I am often asked by business analysts, consultants, supervisors, managers and leaders, how do you motivate people? Motivation is an endless process. People, teams and organizations are motivated for different reasons. Your job as business analysts, supervisors, managers and leaders is to leverage your own business skills to understand what motivates the people around you.

The reality is people are motivated because they are motivated. Not because you just rewarded them a date night movie pass for two, popcorn and coke included. One size does not fit all. Motivation is all about asking the right questions, listening and understanding – and then, to the best of your ability, facilitating the needs of that person, team or organization.

Consider it requirements gathering and documenting. Take these ten questions into consideration.

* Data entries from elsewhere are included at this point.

These are the activations of a small neural network, seen along a few directions. Each row is one input.
In each table, some parts of the input vary, and every possible input appears once, in random order.
Descriptions start from the smaller parts, as in this example, which fits no table here: one of 8 places around a ring, together with either a single point or one of 9 places around a ring or (one of 2 separate values, together with one of 6 places along a line).
Shared parts are said once, and a part with two or three values counts as separate values.
(in the rows, 128 means zero)

Other details of the inputs shift rows strongly along three fixed directions, in all tables alike. That doesn't count.

A family of inputs:
R1: [131 129 135 125 124 131 112 136 148 125 123 144 153 130 111]
R2: [130 170 120 117 113 107 143 122 108 110 139 109 118 130 146]
R3: [131 151 117 144 137 116 150 124  98 115 146 103  96 126 144]
R4: [130 156 114 139 135 112 157 120  90 115 149  95  87 129 152]
R5: [141 121 126 159 153 130 109 142 120 119 120 142 141 110 107]
R6: [135 128 136  99 119 132 106 135 157 132 123 151 164 136 119]
R7: [143  86 127 175 163 128 112 140 108 133 109 135 125  93 122]
R8: [132 117 142 101 107 123 110 133 164 135 112 139 167 126 127]
R9: [133 134 119 142 128 105 151 120  92 123 132  96  90 116 163]
R10: [ 83  83 141  77 108 177 176  98 179 185 156 114  80 192 144]
R11: [135 166 117 132 126 106 145 124  98 108 142 107 108 125 147]
R12: [140 110 126 164 156 135 101 140 113 121 110 154 143 103 101]
R13: [128 168 120 115 115 111 139 123 111 113 134 111 124 129 140]
R14: [130 103 132  94 112 124 108 133 155 145 110 139 157 128 143]
R15: [127 133 139  92 106 132 121 130 165 135 133 143 153 148 127]
R16: [127 131 139  96 108 133 123 129 163 135 134 142 150 148 127]
R17: [124 125 139 104 114 138 116 132 164 135 126 144 156 142 114]
R18: [ 84  22 129 140 157 182 175 102 135 197 138 101  43 151 151]
R19: [144 118 128 159 151 128 107 141 117 117 121 148 139 109 112]
R20: [130 166 120 114 115 109 147 120 111 115 144 107 111 136 150]
R21: [134 147 117 107 109  97 129 128 114 120 120 104 132 117 164]
R22: [130 153 124 111 102 101 145 119 114 120 127 100 118 124 160]
R23: [120 136 138  91 102 134 122 126 165 135 128 139 155 148 120]
R24: [127 171 120 118 112 108 144 121 108 111 138 107 117 130 143]
R25: [ 82  15 130 143 159 187 171 103 138 198 133 105  46 149 142]
R26: [130 170 119 115 115 108 142 122 107 112 138 108 118 130 146]
R27: [140 113 126 164 161 136 101 144 119 122 112 146 146 105  97]
R28: [ 71  43 132 131 149 200 188  90 137 196 150 105  32 174 134]
R29: [131 130 140 106 114 132 110 136 165 130 125 150 164 139 115]
R30: [128 134 136  95 113 134 111 134 164 133 122 144 166 141 114]
R31: [134 166 124 123 118 108 139 128 120 110 142 112 126 132 140]
R32: [129 155 119 140 133 116 144 126 105 114 140 104 108 126 135]
R33: [135 171 113 130 127 103 147 123  91 107 142 100 105 124 150]
R34: [137  95 123 190 174 140 121 136  97 125 125 139 104 105 111]
R35: [144  81 130 170 160 131 104 141 114 135 105 144 132  95 119]
R36: [140 106 122 186 166 134 109 139  97 117 113 148 126  96 103]
R37: [127 160 122 123 115 112 144 121 111 114 139 113 114 132 144]
R38: [131 153 118 144 134 113 153 122  94 114 149 102  90 128 149]
R39: [135 163 117 142 134 108 144 128 100 108 142 103 110 123 140]
R40: [120 122 136 110 116 141 120 127 152 137 123 142 146 139 115]
R41: [132 163 122 121 115 109 143 122 112 113 143 113 115 133 147]
R42: [139 167 115 142 134 104 143 129  93 105 143 102 108 119 145]
R43: [124 119 136 117 121 140 114 129 148 134 119 151 150 133 111]
R44: [124 125 139 106 108 136 114 129 158 132 121 152 157 138 115]
R45: [132 156 125 113 103  99 140 121 115 116 125 100 126 120 155]
R46: [143 112 128 164 153 131 102 141 118 119 115 156 144 106 105]
R47: [134 129 141 104 111 129 110 135 162 128 127 155 162 139 121]
R48: [121 128 134  99 112 136 124 124 150 137 127 140 142 143 126]
R49: [134 118 142  97 106 121 111 134 165 136 114 140 167 129 133]
R50: [135  84 122 159 156 132 101 140 115 134  95 135 140  91 120]
R51: [134 129 136 100 118 133 108 136 160 132 124 149 165 137 118]
R52: [130 127 142 101 108 133 116 133 168 133 131 151 158 144 122]
R53: [133 158 122 121 121 111 142 125 113 115 144 111 115 133 146]
R54: [123 157 119 139 124 115 152 118  97 114 141 104  97 128 142]
R55: [128 172 122 122 113 108 144 123 114 110 141 106 120 131 140]
R56: [124 153 114 140 134 118 150 119  90 117 137 100  95 122 141]
R57: [140  78 120 167 165 128 104 142 106 137 105 135 128  92 128]
R58: [133  99 129 174 161 143 111 140 120 127 118 146 129 110  98]
R59: [ 71  43 136 138 143 198 190  90 141 193 154 109  30 176 133]
R60: [125 131 137  98 112 136 109 131 159 133 117 148 166 137 112]
R61: [129 130 141 108 111 132 111 135 165 128 125 149 164 139 112]
R62: [125 131 137  99 111 136 109 131 159 133 118 148 165 137 112]
R63: [130 109 121 169 160 140 120 132 101 127 116 136 117 107 108]
R64: [131 162 124 119 114 110 144 122 115 113 143 114 115 135 147]
R65: [123 138 139  96 102 131 117 128 160 130 124 144 160 142 119]
R66: [141  85 123 157 158 126 101 144 117 135 104 137 142  93 126]
R67: [132 153 123 112 103  99 145 120 112 119 128 101 117 124 163]
R68: [129 137 140 101 106 128 118 132 165 128 130 145 159 144 122]
R69: [126 108 132  90 106 126 109 130 157 143 105 136 162 126 139]
R70: [126 167 119 111 114 111 147 119 109 117 140 104 112 135 149]
R71: [131 166 118 147 129 107 146 125  95 105 141 102 106 121 137]
R72: [136 110 128 165 156 137 109 141 122 123 117 145 138 109 100]
R73: [128 168 121 117 116 111 138 125 116 113 136 108 127 130 136]
R74: [133 108 125 176 160 139 115 136 109 124 118 139 124 106 102]
R75: [123 138 138  95 102 131 117 128 160 130 124 143 160 143 119]
R76: [140 100 122 178 175 141 106 143 108 126 114 143 131 101  99]
R77: [133 149 121 136 120 101 145 122 101 114 127  95 111 112 152]
R78: [136 108 127 165 159 140 108 141 121 125 115 145 139 109  99]
R79: [138 108 122 169 166 137 117 138 106 126 123 136 120 108 111]
R80: [134 156 120 128 128 112 142 126 107 115 143 110 111 129 144]
R81: [134 163 122 124 124 110 138 129 116 112 140 110 124 130 139]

  1. What are the primary objectives of your organization? The people around you, your clients and resources might show more motivation if they understood what is going on. Ask clear questions of the organization to establish clarity of mission, values and objectives. Specifically, what is on the strategic agenda of the organization? You should know the answer to that question. 
  2. What obstacles inhibit us from moving forward, getting the information we need, without which people are hindered from doing their best? People have lives, professional and personal. Consider inquiring about what people are tolerating personally and professionally. Maybe you can destroy motivation-sucking activities. 
  3. What motivates the people you are dealing with? Interestingly, they will tell you that they are motivated by a whole range of different things. Motivation could include tending to family needs, reward and recognition, freedom from structure, competition, security, community service or maybe financial reward. The potential list is huge, but on an individual basis, it is most likely only a handful of items. 
  4. How empowered do people, teams and the organization feel? Do people feel like they have autonomy, independence, room to make decisions or are they controlled, manipulated and have the life sucked out of them? These are important considerations. 
  5. What changes have you proposed or put into place that just killed motivation? Maybe you are investigating the feasibility of implementing a new system that will increase efficiency for management but give administration more work. People are just not interested in helping. In this case, go after the FUDs (fears, uncertainties and doubts) about the future or present event. Give people the freedom to express their concerns with respect. Ensure they feel heard and understood. You may not be able to leverage or act on anything they say, but if they feel you are listening to them and you have captured their needs and requirements, it goes a long way towards motivation. 
  6. What are the motivational patterns of your people and teams within the organization? Check out motivation from the perspective of your best people and teams. Start to develop some lessons-learned data that can be leveraged to perform gap analysis, best practices and training opportunities. 
  7. Are the goals of the individual, team and organization aligned? As a professional, you need to recognize where the organization wants time spent. Establish the valued focus areas. Then consider whether resources are focused on those items and their motivation levels based on their activities, whether right or wrong. 
  8. What do people think about this place they hang out at for 40, 50 or 60 hours a week? This is a loyalty and commitment question. Take generations into consideration when answering this question. 
  9. When it comes to individual, team and organization involvement, how involved are your people in the strategic, tactical and operational development of the organization? Do people get randomly transferred or assigned to committees? When they talk or tell you something, do they feel listened to and heard? When putting a program together are they consulted? Consider this stuff – you may have to leverage the leadership skills and attributes of your business analysts or a person who is recognized as a leader to find out. 
  10. How consistent is the organization internally and externally? Maybe externally you are the “green technology company” and people joined because they thought it was true. If the internal reality is inconsistent with the external appearance, this will cause motivation problems. Again gap analysis is needed to determine the problem and challenge ahead.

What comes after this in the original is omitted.